DataStream<Integer> dataStream = //...
dataStream.map(new MapFunction<Integer, Integer>() {
    @Override
    public Integer map(Integer value) throws Exception {
        return 2 * value;
    }
});
FlatMap
DataStream → DataStream

Takes one element and produces zero, one, or more elements. A flatmap function that splits sentences to words:

dataStream.flatMap(new FlatMapFunction<String, String>() {
    @Override
    public void flatMap(String value, Collector<String> out)
        throws Exception {
        for(String word: value.split(" ")){
            out.collect(word);
        }
    }
});
Filter
DataStream → DataStream

Evaluates a boolean function for each element and retains those for which the function returns true. A filter that filters out zero values:

dataStream.filter(new FilterFunction<Integer>() {
    @Override
    public boolean filter(Integer value) throws Exception {
        return value != 0;
    }
});
KeyBy
DataStream → KeyedStream

将一个流的数据分发到各个独立分区,相同 key 值的元素将分发到同一个分区。 key_by()内部实现根据 Hash 方式分发数据。

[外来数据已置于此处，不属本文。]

Here is a tiny trained network, its code and every weight. The questions are about switching its units off for an input and a class, where a switched-off unit gives its printed mean instead of its output.

import numpy as np


def w(rows, s, z=0):
    codes = np.array(rows[::2]) - 128.0
    scale = np.full(codes.shape[1], s)
    scale[-1] = z or s
    return codes * scale


def f(y):
    return np.maximum(y, 0)


def log_softmax(a):
    a = a - a.max(-1, keepdims=True)
    return a - np.log(np.exp(a).sum(-1, keepdims=True))


def net(x, mask):
    res = np.array(x, float).reshape(1, 8) / 4 @ E
    y = f(res @ A[0][:, :-1].T + A[0][:, -1])
    res = res + np.where(mask, y, B[0][:, -1]) @ B[0][:, :-1]
    return log_softmax(res[-1] @ U[:, :-1].T + U[:, -1])


A, B = {}, {}
E = w([
[117,163,129,124,86,141,121,122],'x0',
[143,108,145,133,157,152,145,159],'x1',
[122,134,116,124,114,125,123,123],'x2',
[80,121,156,33,125,92,223,105],'x3',
[123,135,110,124,113,117,121,115],'x4',
[197,81,161,109,1,14,117,186],'x5',
[114,122,84,113,118,104,115,120],'x6',
[163,59,86,230,75,177,217,67],'x7',
],0.01)
A[0] = w([
[89,113,95,105,139,77,168,117,151],'N1',
[159,80,83,211,64,163,240,68,131],'N2',
[62,107,156,38,118,103,254,125,117],'N3',
[215,109,163,116,38,89,137,214,138],'N4',
[202,116,90,194,120,147,12,157,65],'N5',
[89,196,172,69,168,93,64,201,119],'N6',
[58,95,111,141,151,120,157,179,70],'N7',
[165,156,133,132,167,99,114,113,53],'N8',
[140,127,137,149,156,90,117,104,52],'N9',
[226,94,153,98,110,73,115,141,90],'N10',
[68,172,104,116,194,240,159,136,251],'N11',
[122,122,141,180,157,140,55,119,118],'N12',
[141,116,113,116,112,113,137,72,156],'N13',
],0.0093,0.0018)
B[0] = w([
[172,133,147,126,106,174,124,121,169],'N1',
[149,203,148,166,213,59,81,221,248],'N2',
[114,161,194,37,52,195,181,145,237],'N3',
[84,70,8,157,136,107,166,47,249],'N4',
[183,101,229,2,77,228,160,121,208],'N5',
[130,176,126,190,197,32,96,178,242],'N6',
[114,108,105,80,126,118,127,134,147],'N7',
[104,131,119,153,84,131,127,156,142],'N8',
[132,176,124,153,139,151,160,131,132],'N9',
[127,107,119,151,125,96,187,100,205],'N10',
[119,60,77,179,136,108,168,79,240],'N11',
[98,123,141,72,75,198,186,105,166],'N12',
[103,132,132,139,115,145,126,165,154],'N13',
],0.0088,0.013)
U = w([
[71,93,71,189,145,121,165,10,211],'0',
[146,178,147,172,170,80,93,223,187],'1',
[132,143,198,65,98,186,151,113,2],'2',
],0.011,0.00075)

Each question gives the input, the list of numbers given to net, and the class t.
The units are the neurons (one row each of A and B). Each row of codes is followed by its name. A weight is (code - 128) times the scale printed after its matrix; where a second scale follows, it is the last column's (A, B and U).
mask holds one flag per neuron, in row order. A switched-off neuron (its flag False) gives its mean, the last column of its row in B, instead of its output. The means were averaged over made-up inputs and are rounded, as every weight is.
A unit's drop is (log p(t) with every unit on - log p(t) with that unit switched off) / (log p(t) with every unit on - log p(t) with every unit switched off).
The circuit of an input: a set's keep is (log p(t) with only the set's units on - log p(t) with every unit switched off) / (log p(t) with every unit on - log p(t) with every unit switched off). Starting from the 12 units with the biggest drops (on a tie, the unit counted first), units are removed one at a time, each time the one whose removal leaves the highest keep (on an exact tie, the one counted first), for as long as the keep stays at least 0.8.
units of the circuit, in order: the units of the circuit, biggest drop first
most important unit: the unit with the biggest drop
k most important neurons: the k neurons with the biggest drops, biggest first
drop when u is switched off: that unit's drop, to one decimal
input [3,-6,5,-4,-3,-1,-1,4], class 1: 2 most important neurons : (N2, N3)
input [7,8,2,-8,-6,-6,7,5], class 2: 2 most important neurons : (N5, N4)
input [0,-5,-2,-4,5,-2,3,-2], class 2: units of the circuit, in order : (N4, N2)
input [0,-4,8,7,-4,1,1,4], class 2: most important unit : N3
input [6,7,1,-6,5,0,-5,4], class 2: 2 most important neurons : (N5, N6)
input [0,0,-2,1,-6,5,7,-5], class 0: 3 most important neurons : (N4, N2, N10)
input [-7,-2,8,7,6,5,1,5], class 2: 4 most important neurons : (N3, N6, N11, N1)
input [-7,-7,4,-7,-5,4,4,-5], class 2: 2 most important neurons : (N5, N2)
input [-5,-3,-5,-6,1,-1,-8,7], class 1: 2 most important neurons : (N2, N3)
input [4,7,5,-2,-7,-2,-1,-2], class 0: 4 most important neurons : (N2, N3, N11, N5)
input [5,7,4,-2,-6,6,-5,-5], class 0: 2 most important neurons : (N4, N2)
input [8,-7,8,-3,7,-3,8,5], class 1: 2 most important neurons : (N2, N4)
input [-2,4,-7,4,6,7,-1,-5], class 0: drop when N4 is switched off : 0.9
input [6,-1,6,1,5,7,1,-2], class 0: drop when N4 is switched off : 0.1
input [-3,5,-8,-4,-1,4,3,2], class 0: drop when N1 is switched off : 0.1
input [0,-4,-5,1,-8,-8,-1,-7], class 0: units of the circuit, in order : (N11)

这个转换操作将返回一个 KeyedStream , 除此之外,还会应用到 keyed state.

dataStream.keyBy(value -> value.getSomeKey()) // Key by field "someKey"
dataStream.keyBy(value -> value.f0) // Key by the first element of a Tuple

Attention A type cannot be a key if:

  1. it is a POJO type but does not override the hashCode() method and relies on the Object.hashCode() implementation.
  2. it is an array of any type.
Reduce
KeyedStream → DataStream

A "rolling" reduce on a keyed data stream. Combines the current element with the last reduced value and emits the new value.

 

A reduce function that creates a stream of partial sums:

keyedStream.reduce(new ReduceFunction<Integer>() {
    @Override
    public Integer reduce(Integer value1, Integer value2)
    throws Exception {
        return value1 + value2;
    }
});

Aggregations
KeyedStream → DataStream

Rolling aggregations on a keyed data stream. The difference between min and minBy is that min returns the minimum value, whereas minBy returns the element that has the minimum value in this field (same for max and maxBy).

keyedStream.sum(0);
keyedStream.sum("key");
keyedStream.min(0);
keyedStream.min("key");
keyedStream.max(0);
keyedStream.max("key");
keyedStream.minBy(0);
keyedStream.minBy("key");
keyedStream.maxBy(0);
keyedStream.maxBy("key");
Window
KeyedStream → WindowedStream

Windows can be defined on already partitioned KeyedStreams. Windows group the data in each key according to some characteristic (e.g., the data that arrived within the last 5 seconds). See windows for a complete description of windows.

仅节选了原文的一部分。